=== Exercise details ===
For the material below, output exactly the span from the line with "-6.7] => P[C[D[H[M]]]]" to the line with "[ -8.3 -34.8", including both, and nothing besides.

=== Material for this task ===

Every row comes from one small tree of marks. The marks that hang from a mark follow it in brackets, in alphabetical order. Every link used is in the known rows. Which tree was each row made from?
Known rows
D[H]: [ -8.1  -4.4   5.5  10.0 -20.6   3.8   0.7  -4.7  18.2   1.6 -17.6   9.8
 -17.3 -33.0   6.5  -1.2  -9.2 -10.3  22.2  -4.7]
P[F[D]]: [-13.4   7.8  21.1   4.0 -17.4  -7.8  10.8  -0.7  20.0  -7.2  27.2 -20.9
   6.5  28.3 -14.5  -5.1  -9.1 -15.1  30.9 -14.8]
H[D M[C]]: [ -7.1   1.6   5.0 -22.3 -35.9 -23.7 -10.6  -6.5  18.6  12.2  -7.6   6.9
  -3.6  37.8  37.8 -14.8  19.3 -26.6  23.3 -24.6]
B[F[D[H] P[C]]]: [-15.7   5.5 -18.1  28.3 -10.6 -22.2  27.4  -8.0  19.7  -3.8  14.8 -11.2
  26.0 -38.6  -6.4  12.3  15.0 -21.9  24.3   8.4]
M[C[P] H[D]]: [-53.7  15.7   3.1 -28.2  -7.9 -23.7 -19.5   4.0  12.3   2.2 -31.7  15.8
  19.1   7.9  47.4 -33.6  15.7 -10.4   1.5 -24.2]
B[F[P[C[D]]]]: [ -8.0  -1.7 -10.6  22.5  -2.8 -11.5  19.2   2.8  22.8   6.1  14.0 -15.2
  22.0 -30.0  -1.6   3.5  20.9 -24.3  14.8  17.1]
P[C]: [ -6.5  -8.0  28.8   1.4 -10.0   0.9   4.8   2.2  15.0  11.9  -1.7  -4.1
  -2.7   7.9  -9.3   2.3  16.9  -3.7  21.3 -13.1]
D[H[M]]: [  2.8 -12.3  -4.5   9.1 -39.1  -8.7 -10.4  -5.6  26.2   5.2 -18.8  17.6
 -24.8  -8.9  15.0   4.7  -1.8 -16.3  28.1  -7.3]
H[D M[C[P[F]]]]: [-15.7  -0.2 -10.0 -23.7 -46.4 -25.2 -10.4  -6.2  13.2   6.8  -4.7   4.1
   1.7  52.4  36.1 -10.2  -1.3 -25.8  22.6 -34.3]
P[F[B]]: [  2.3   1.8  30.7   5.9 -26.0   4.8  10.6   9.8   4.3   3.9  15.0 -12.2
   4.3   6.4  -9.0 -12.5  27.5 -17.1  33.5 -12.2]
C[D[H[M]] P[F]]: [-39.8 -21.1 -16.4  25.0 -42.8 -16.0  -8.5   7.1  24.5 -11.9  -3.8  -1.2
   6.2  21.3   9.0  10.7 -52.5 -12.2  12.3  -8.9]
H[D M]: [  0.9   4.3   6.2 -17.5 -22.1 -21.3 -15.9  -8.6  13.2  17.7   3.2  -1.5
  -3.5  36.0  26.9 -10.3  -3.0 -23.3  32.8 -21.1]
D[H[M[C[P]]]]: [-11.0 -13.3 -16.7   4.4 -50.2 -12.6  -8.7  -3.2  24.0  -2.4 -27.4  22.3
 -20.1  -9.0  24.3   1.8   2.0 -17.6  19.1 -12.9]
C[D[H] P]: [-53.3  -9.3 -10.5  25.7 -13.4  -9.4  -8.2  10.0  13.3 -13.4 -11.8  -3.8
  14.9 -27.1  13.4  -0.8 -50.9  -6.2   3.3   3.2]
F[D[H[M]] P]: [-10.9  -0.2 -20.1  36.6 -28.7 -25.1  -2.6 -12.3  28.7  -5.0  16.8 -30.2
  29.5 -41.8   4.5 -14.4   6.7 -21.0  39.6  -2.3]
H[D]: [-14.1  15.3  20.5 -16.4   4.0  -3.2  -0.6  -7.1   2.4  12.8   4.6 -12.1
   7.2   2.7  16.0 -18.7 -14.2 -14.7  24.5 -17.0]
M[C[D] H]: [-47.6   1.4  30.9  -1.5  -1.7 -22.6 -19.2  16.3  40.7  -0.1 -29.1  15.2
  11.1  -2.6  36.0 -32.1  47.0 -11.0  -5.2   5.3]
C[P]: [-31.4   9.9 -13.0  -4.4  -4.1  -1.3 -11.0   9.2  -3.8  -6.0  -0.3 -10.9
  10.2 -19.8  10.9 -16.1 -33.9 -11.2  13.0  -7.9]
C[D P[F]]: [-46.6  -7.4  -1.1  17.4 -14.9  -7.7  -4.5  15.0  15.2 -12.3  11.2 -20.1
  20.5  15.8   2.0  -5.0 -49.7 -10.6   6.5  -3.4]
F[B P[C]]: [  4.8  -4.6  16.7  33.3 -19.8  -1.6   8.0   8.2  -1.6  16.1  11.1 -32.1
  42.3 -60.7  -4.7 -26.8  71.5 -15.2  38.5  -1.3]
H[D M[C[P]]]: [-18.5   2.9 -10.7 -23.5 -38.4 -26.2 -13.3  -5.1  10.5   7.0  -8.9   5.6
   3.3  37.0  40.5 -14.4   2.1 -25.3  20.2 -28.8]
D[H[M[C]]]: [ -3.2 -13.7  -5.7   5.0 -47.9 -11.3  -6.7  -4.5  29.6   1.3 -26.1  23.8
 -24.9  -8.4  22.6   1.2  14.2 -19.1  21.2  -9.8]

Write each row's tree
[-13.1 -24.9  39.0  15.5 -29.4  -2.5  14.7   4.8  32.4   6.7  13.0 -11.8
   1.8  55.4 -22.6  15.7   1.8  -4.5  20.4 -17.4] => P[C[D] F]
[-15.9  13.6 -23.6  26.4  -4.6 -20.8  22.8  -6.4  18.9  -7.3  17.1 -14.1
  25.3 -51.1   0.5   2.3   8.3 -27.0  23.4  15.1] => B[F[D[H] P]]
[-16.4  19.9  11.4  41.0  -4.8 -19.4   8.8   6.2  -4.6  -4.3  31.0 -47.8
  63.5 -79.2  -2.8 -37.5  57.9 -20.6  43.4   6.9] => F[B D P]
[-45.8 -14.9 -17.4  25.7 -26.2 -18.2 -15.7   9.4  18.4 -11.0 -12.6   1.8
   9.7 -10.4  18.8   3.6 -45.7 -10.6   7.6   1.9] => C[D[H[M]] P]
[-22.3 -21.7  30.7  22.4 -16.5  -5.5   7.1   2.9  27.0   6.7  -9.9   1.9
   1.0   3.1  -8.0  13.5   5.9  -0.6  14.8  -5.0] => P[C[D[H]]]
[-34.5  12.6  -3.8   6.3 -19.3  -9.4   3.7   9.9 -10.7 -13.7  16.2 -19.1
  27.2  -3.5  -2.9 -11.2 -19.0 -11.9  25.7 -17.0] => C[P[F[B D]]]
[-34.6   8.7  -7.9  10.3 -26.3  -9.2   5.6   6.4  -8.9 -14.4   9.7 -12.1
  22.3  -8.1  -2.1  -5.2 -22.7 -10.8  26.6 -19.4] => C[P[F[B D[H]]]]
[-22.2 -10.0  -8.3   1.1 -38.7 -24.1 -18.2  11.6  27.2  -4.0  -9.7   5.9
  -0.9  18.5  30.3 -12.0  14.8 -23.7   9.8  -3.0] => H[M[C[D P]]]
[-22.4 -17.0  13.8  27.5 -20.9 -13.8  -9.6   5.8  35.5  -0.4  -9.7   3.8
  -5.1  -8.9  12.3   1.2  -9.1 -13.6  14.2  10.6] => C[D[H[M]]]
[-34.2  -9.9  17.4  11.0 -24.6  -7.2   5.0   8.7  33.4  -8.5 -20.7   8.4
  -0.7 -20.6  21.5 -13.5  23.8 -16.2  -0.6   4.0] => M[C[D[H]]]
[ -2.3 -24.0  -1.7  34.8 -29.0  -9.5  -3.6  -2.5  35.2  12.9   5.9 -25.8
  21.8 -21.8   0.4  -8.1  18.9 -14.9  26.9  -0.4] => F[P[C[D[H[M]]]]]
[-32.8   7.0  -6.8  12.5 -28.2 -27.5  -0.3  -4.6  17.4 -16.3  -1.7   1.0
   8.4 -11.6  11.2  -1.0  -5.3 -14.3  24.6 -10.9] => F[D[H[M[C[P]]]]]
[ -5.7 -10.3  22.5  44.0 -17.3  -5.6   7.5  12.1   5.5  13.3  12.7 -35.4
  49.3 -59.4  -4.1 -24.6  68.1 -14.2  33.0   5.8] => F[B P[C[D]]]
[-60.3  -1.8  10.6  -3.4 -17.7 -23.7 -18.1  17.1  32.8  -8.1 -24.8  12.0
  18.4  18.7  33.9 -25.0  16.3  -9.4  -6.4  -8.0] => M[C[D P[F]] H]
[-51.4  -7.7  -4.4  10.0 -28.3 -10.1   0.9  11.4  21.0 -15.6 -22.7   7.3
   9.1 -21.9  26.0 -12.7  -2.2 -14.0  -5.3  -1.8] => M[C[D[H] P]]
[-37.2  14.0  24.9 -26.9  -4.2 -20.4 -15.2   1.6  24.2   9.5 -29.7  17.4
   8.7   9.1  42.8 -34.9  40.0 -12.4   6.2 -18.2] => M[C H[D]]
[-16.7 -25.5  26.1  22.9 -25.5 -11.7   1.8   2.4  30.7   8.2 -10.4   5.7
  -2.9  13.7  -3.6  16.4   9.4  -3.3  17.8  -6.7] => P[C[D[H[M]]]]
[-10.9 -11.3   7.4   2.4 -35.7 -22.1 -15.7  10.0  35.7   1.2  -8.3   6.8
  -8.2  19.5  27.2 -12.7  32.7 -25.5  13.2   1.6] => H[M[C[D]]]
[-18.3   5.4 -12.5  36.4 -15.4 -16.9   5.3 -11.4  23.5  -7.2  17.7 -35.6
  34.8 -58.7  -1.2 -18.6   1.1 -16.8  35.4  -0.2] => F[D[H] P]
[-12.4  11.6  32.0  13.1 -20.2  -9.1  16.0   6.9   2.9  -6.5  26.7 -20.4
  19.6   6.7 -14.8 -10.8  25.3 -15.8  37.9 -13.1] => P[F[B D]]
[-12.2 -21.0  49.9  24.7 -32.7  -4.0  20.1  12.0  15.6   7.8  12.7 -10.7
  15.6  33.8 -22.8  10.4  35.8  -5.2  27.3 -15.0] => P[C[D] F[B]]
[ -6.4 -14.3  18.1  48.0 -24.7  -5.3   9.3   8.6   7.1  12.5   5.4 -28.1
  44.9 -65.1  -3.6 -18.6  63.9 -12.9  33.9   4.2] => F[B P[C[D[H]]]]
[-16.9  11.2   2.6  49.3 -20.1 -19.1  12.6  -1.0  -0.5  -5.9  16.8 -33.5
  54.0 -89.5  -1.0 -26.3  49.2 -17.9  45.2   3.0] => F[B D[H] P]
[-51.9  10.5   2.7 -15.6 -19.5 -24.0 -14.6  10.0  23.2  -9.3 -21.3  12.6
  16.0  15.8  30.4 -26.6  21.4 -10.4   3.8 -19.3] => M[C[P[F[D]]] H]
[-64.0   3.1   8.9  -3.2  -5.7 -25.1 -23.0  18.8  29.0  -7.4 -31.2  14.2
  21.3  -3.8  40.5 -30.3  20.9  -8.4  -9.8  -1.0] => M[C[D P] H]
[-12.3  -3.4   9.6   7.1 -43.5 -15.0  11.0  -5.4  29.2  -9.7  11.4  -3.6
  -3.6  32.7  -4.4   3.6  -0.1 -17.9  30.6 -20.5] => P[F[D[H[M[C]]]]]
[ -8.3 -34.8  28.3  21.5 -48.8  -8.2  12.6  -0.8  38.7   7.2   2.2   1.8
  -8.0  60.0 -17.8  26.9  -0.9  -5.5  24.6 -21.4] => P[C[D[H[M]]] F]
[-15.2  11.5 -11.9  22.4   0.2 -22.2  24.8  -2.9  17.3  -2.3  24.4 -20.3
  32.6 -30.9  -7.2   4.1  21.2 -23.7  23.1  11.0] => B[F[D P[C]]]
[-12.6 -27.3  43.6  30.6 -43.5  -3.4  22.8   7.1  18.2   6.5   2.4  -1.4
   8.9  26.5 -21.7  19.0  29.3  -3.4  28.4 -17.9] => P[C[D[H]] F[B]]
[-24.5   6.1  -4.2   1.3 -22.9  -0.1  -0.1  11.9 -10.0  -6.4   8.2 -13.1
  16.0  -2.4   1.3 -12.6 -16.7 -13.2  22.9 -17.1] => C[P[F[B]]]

=== Solution to this problem ===
  -2.9  13.7  -3.6  16.4   9.4  -3.3  17.8  -6.7] => P[C[D[H[M]]]]
[-10.9 -11.3   7.4   2.4 -35.7 -22.1 -15.7  10.0  35.7   1.2  -8.3   6.8
  -8.2  19.5  27.2 -12.7  32.7 -25.5  13.2   1.6] => H[M[C[D]]]
[-18.3   5.4 -12.5  36.4 -15.4 -16.9   5.3 -11.4  23.5  -7.2  17.7 -35.6
  34.8 -58.7  -1.2 -18.6   1.1 -16.8  35.4  -0.2] => F[D[H] P]
[-12.4  11.6  32.0  13.1 -20.2  -9.1  16.0   6.9   2.9  -6.5  26.7 -20.4
  19.6   6.7 -14.8 -10.8  25.3 -15.8  37.9 -13.1] => P[F[B D]]
[-12.2 -21.0  49.9  24.7 -32.7  -4.0  20.1  12.0  15.6   7.8  12.7 -10.7
  15.6  33.8 -22.8  10.4  35.8  -5.2  27.3 -15.0] => P[C[D] F[B]]
[ -6.4 -14.3  18.1  48.0 -24.7  -5.3   9.3   8.6   7.1  12.5   5.4 -28.1
  44.9 -65.1  -3.6 -18.6  63.9 -12.9  33.9   4.2] => F[B P[C[D[H]]]]
[-16.9  11.2   2.6  49.3 -20.1 -19.1  12.6  -1.0  -0.5  -5.9  16.8 -33.5
  54.0 -89.5  -1.0 -26.3  49.2 -17.9  45.2   3.0] => F[B D[H] P]
[-51.9  10.5   2.7 -15.6 -19.5 -24.0 -14.6  10.0  23.2  -9.3 -21.3  12.6
  16.0  15.8  30.4 -26.6  21.4 -10.4   3.8 -19.3] => M[C[P[F[D]]] H]
[-64.0   3.1   8.9  -3.2  -5.7 -25.1 -23.0  18.8  29.0  -7.4 -31.2  14.2
  21.3  -3.8  40.5 -30.3  20.9  -8.4  -9.8  -1.0] => M[C[D P] H]
[-12.3  -3.4   9.6   7.1 -43.5 -15.0  11.0  -5.4  29.2  -9.7  11.4  -3.6
  -3.6  32.7  -4.4   3.6  -0.1 -17.9  30.6 -20.5] => P[F[D[H[M[C]]]]]
[ -8.3 -34.8  28.3  21.5 -48.8  -8.2  12.6  -0.8  38.7   7.2   2.2   1.8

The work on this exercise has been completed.